The newly reported incidents are at least the ninth and 10th reported near-misses involving T subway workers this year. The FTA disclosed five similar near-miss incidents on the T’s tracks in March and April and ordered the agency to bolster workplace procedures for operators, flaggers, track workers, and dispatchers at the time.
The MBTA’s changes to training and procedures since the FTA’s warning in April don’t appear to be improving safety for workers. Asked why mishaps keep happening, the governor said change doesn’t happen overnight.
“Things take time,” Healey said Wednesday. “We inherited a situation where we were down . . . several hundred in terms of workforce . . . We will work day in and day out to make sure that we are getting the resources in place to address these issues — longstanding issues, unacceptable, unacceptable, but longstanding — and we’re working every day to rectify that.”
Spokesperson for the governor, Karissa Hand, pointed to investments that the Healey administration has made in the T already, including hundreds of millions of dollars in new capital funds to inspect, repair, and upgrade T facilities.
Those investments don’t appear to be making a difference as safety incidents continue unabated and ridership across the system has plateaued amid a rise in slow zones and average trip times.
In an appearance later Wednesday on WBUR’s “Radio Boston,” Healey said the environment at the T also needs to change.
”Part of this is culture,” she said when asked about the repeated near-misses, adding that T employees “need to raise issues” when they see them for the sake of transparency.
”Right now it’s making sure that the right resources are in place, and clearly they haven’t been. They haven’t been. I don’t know how many near misses we haven’t heard about,” she said. “I can tell you as governor, I’ve been clear, where there are incidents, I want them reported. I want that transparency. We need to drive accountability and a changing culture while we work to do things like hire [needed staff].”
On Wednesday, the T was due to provide the FTA and Department of Public Utilities, the agency’s state-level regulator, with detailed accounts of what federal regulators said were delays in reporting close calls that have occurred on subway tracks since Aug. 1. Spokespeople for the T, DPU, and FTA didn’t respond Wednesday to Globe inquiries about whether the MBTA met the deadline.
Separately, the MBTA has set deadlines for next week for prospective bidders to submit proposals on three contracts related to safety and training, according to solicitations published online.

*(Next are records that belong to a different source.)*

Each row is a point. Each copy is the shape, with its points in the same order, turned, moved and blurred by noise. Say if it was mirrored as well.

Shape (8 x 2)
+4.39 -1.51
+1.38 -0.16
+4.31 -0.42
-1.61 -1.98
-1.76 -1.55
-2.12 -0.44
+0.23 +1.45
-1.59 +0.90
Copy 1 (8 x 2)
-4.21 +1.08
-1.41 +0.70
-3.82 +2.57
-0.35 -2.17
+0.30 -1.33
+1.02 -1.16
+1.07 +1.42
+1.31 -0.26
Copy 1 is: mirrored
Copy 2 (8 x 2)
-3.93 +0.82
-0.28 +0.00
-3.45 -0.38
+1.94 +2.28
+2.12 +1.78
+3.10 +0.77
+0.87 -1.59
+2.40 -0.58
Copy 2 is: only turned
Copy 3 (8 x 2)
-1.04 +4.25
-0.63 +0.92
-1.84 +3.56
+2.61 -0.67
+2.26 -1.02
+1.55 -1.85
-1.22 -0.82
+0.17 -2.17
Copy 3 is: only turned
Copy 4 (8 x 2)
+1.31 -4.21
+0.24 -1.42
-0.36 -4.21
+2.80 +1.48
+2.09 +1.92
+0.72 +1.92
-1.24 +0.07
-0.18 +1.74
Copy 4 is: mirrored

Shape (7 x 3)
-1.20 +1.68 -2.00
-0.56 -2.02 -1.53
-3.14 +2.10 +2.34
-2.90 -1.32 +3.33
+1.41 +0.30 -1.01
+0.03 +1.62 -1.83
+1.37 +0.28 +2.90
Copy 1 (7 x 3)
+0.38 -2.38 -2.86
+1.44 +1.03 -1.21
-4.36 -1.66 -2.88
-3.59 +1.59 -1.80
+1.32 -1.54 +0.69
+0.97 -2.35 -1.34
-2.56 -0.53 +1.80
Copy 1 is: mirrored
Copy 2 (7 x 3)
+2.46 +0.31 -2.91
+2.00 +0.01 +0.68
-0.97 -2.36 -4.06
-2.33 -3.40 -0.90
+0.84 +2.36 -0.92
+2.20 +1.58 -2.54
-2.53 +1.45 -1.32
Copy 2 is: only turned
Copy 3 (7 x 3)
+2.35 +1.27 +1.44
-0.34 -0.34 +4.01
-0.21 +3.83 -0.76
-3.57 +2.83 +0.56
+0.50 -1.28 +1.38
+2.10 -0.34 +1.29
-1.94 -0.85 -1.25
Copy 3 is: mirrored
Copy 4 (7 x 3)
-0.14 -1.90 -1.79
+2.42 +0.88 -0.34
-3.29 +1.93 -2.40
-1.31 +4.62 -1.31
+0.66 -1.04 +1.04
-0.15 -2.00 -0.28
-2.06 +1.78 +2.33
Copy 4 is: mirrored

Shape (9 x 3)
-3.74 +2.84 -2.35
+0.51 -1.63 -0.41
-0.33 +2.48 +3.42
+3.41 -0.02 -0.46
+0.43 +0.02 +0.18
+2.84 -1.41 -1.33
-0.53 +0.09 +0.68
+1.91 -1.87 +0.48
-2.55 +1.06 -2.86
Copy 1 (9 x 3)
-5.17 -0.68 +0.64
+0.61 -0.48 -2.22
+0.75 +1.69 +2.94
+2.47 -2.90 -0.63
+0.48 -0.47 -0.48
+1.84 -2.74 -2.16
-0.09 +0.40 -0.43
+2.29 -0.83 -1.95
-3.84 -1.26 -1.10
Copy 1 is: mirrored
Copy 2 (9 x 3)
+0.17 +3.52 -0.92
+2.28 -2.13 +1.33
-3.24 -2.10 +0.22
+1.95 -4.14 -1.36
+0.79 -1.99 +0.28
+3.48 -3.65 -0.34
+0.30 -1.21 +0.91
+2.06 -3.82 +1.22
+1.89 +2.36 -0.40
Copy 2 is: mirrored
Copy 3 (9 x 3)
+3.02 -4.16 +2.71
-1.06 +0.21 +1.28
+2.54 -0.36 -2.92
+0.55 +3.41 +1.47
+0.14 +0.32 +0.18
-1.20 +3.25 +2.25
+0.50 -0.16 -0.30
-1.35 +1.80 +0.17
+1.16 -2.48 +3.27
Copy 3 is: only turned
Copy 4 (9 x 3)
+0.17 +4.88 +3.16
-0.80 -1.16 +0.55
+4.74 +0.99 +0.85
+0.04 -0.36 -2.77
+0.73 +0.26 +0.44
-1.47 -0.78 -1.67
+1.29 +0.25 +1.24
+0.03 -1.77 -0.75
-1.25 +3.04 +2.60
Copy 4 is: only turned

Shape (8 x 4)
-1.89 -1.09 -3.33 -2.28
+1.89 +0.61 -2.87 +0.83
+1.23 -0.68 +1.69 -2.18
+3.97 -0.76 -0.16 -1.18
-0.70 -1.56 -1.89 -2.67
-1.21 +4.16 +0.27 +1.33
+0.31 -2.93 -1.05 -2.21
+1.63 -1.77 +1.47 +1.35
Copy 1 (8 x 4)
-2.36 -2.28 -0.55 -3.99
+2.20 -2.35 -1.89 -2.16
-0.34 -0.74 +2.08 +0.66
+2.74 -2.39 +1.93 -0.20
-1.72 -1.87 +0.89 -2.90
-0.56 -0.36 -4.37 +1.75
-0.64 -1.14 +2.41 -3.00
+2.21 +1.39 +0.91 -0.45
Copy 1 is: mirrored
Copy 2 (8 x 4)
+0.14 -5.32 +0.83 -0.44
-1.81 -1.43 +2.66 +2.11
+0.04 +0.00 -1.94 +0.07
-2.84 +0.02 -1.09 +1.44
-0.44 -3.93 -0.39 -0.82
+3.54 +0.11 +2.67 +2.62
-1.86 -2.76 -0.77 -1.71
-1.29 +1.53 +0.89 -1.17
Copy 2 is: mirrored
Copy 3 (8 x 4)
-0.30 +0.26 -1.42 -4.91
-2.47 +1.05 -1.92 +0.15
+0.73 -2.62 +1.58 -0.46
-3.10 -2.01 +1.18 +0.91
-0.35 -1.58 -0.32 -3.73
+2.43 +0.53 -3.26 +2.32
-1.32 -1.24 +1.48 -3.38
-0.16 +0.42 +2.79 +0.93
Copy 3 is: only turned

Shape (10 x 6)
-2.24 +2.14 -0.38 -0.15 -0.86 -0.34
-1.80 +0.18 +0.07 -3.00 -1.36 -1.88
+1.56 +1.58 +3.44 +4.47 -1.15 +0.09
-1.44 -3.48 -0.26 -4.15 -0.79 -0.93
+2.50 +0.60 +0.59 +3.61 +1.22 -0.58
-2.77 -0.04 -0.26 -3.60 +1.23 -0.78
-3.89 -2.54 -1.07 -2.26 +2.41 +0.87
-0.06 -1.62 +0.36 -3.14 +1.94 -0.71
-2.88 +0.28 -2.07 -0.79 -0.94 -1.78
+1.61 -1.84 -0.46 -2.02 +1.02 +2.58
Copy 1 (10 x 6)
-0.30 -0.42 -0.56 -2.91 +0.67 -0.71
-0.02 -2.29 -1.26 -0.05 +2.17 -2.20
-4.30 +3.56 +0.35 -0.33 +1.02 +2.96
+1.47 -4.42 -0.26 +2.93 +1.24 -1.79
-2.72 +3.47 -1.53 +1.02 -1.37 +1.59
+2.21 -1.85 +0.00 +0.40 +0.76 -3.54
+3.07 -2.43 +1.67 +0.87 -1.68 -1.89
+1.77 -0.43 -0.70 +2.89 +0.73 -1.94
-0.40 -2.60 -1.26 -1.75 -0.53 -1.97
+2.87 -0.49 -1.10 +2.71 -0.01 +1.94
Copy 1 is: mirrored
Copy 2 (10 x 6)
+1.83 +0.85 +2.34 +0.60 -1.18 -2.09
+2.76 -0.57 +1.13 -1.36 -3.40 -1.55
-2.22 +0.03 -0.37 +5.11 +0.21 -1.66
+1.03 +0.46 -1.18 -4.46 -3.68 +0.69
-2.07 -0.83 +0.77 +3.12 +1.77 +0.76
+1.91 -0.44 +1.66 -3.29 -1.39 -1.95
+0.03 +0.93 +1.47 -5.25 -0.56 -1.68
+1.04 -1.84 -0.63 -3.50 -0.54 -0.75
+1.46 +1.43 +3.29 -1.70 -2.55 -0.11
+1.25 +0.82 -2.29 -2.41 +2.22 -0.11
Copy 2 is: mirrored

Shape (11 x 6)
+0.15 -0.18 -0.38 +0.50 +1.74 -3.15
+2.82 +1.59 +1.20 -1.64 +0.76 -2.29
-3.34 -2.58 -3.58 -1.43 -0.55 +1.44
-1.92 -0.61 -2.73 -1.49 +0.73 +1.14
-2.14 +1.46 -3.29 -0.48 +2.31 +0.51
+3.20 -0.62 +0.66 +3.48 -1.02 -0.17
-3.74 -1.37 -3.44 -0.57 +1.34 +1.25
+1.61 +2.01 -3.01 -0.18 -0.12 -2.07
+2.96 +2.19 +0.86 +0.57 +0.40 -1.39
+0.20 +3.19 +1.11 +0.18 -1.09 -3.03
+2.13 +0.97 +3.28 +1.63 -0.13 -0.25
Copy 1 (11 x 6)
+2.23 +1.05 -1.34 -0.06 -1.38 +2.19
+2.59 +3.20 +1.61 +1.08 +0.90 +1.32
-2.11 -4.07 -0.61 +2.16 -1.73 +2.51
-0.23 -2.86 -0.23 +2.27 -0.43 +2.00
+2.55 -3.27 -1.19 +2.12 -0.68 +1.09
-0.39 +1.32 -0.09 -3.69 +1.18 -0.51
-0.59 -4.29 -2.23 +2.39 -1.35 +1.97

For one contract, the MBTA wants to hire a consultant who would help the agency identify the best ways to notify subway train operators about workers on tracks. As part of the work, the consultant would research practices used by public transit agencies similar to the T, assess a pilot program run on part of the Green Line, and develop short- and long-term plans that the MBTA could enact to keep workers safe while they work on or near subway tracks.
In another contract, the T wants to hire consultants to develop training materials for frontline workers in the engineering and maintenance division. These workers include track laborers and other employees who perform job duties on subway tracks.
The T is also looking for auditing services to conduct annual audits of the agency’s three-year safety improvement plan.
Transit advocates said what’s needed now more than anything is more transparency about what is going wrong.
“I want radical honesty about the depths of the issues, the condition of the tracks, the cost it will take to fix them, and about what they need,” said Brian Kane, executive director of the MBTA’s Advisory Board.
Kane said he expects the T will have to do more large shutdowns of rail lines like last summer’s month-long Orange Line shutdown or the upcoming 16-day shutdown of part of the Red Line’s Ashmont branch and Mattapan Line because of the risk to workers when track repairs are done during service hours.
“It’s terrible for riders,” he said, “but I don’t see another way.”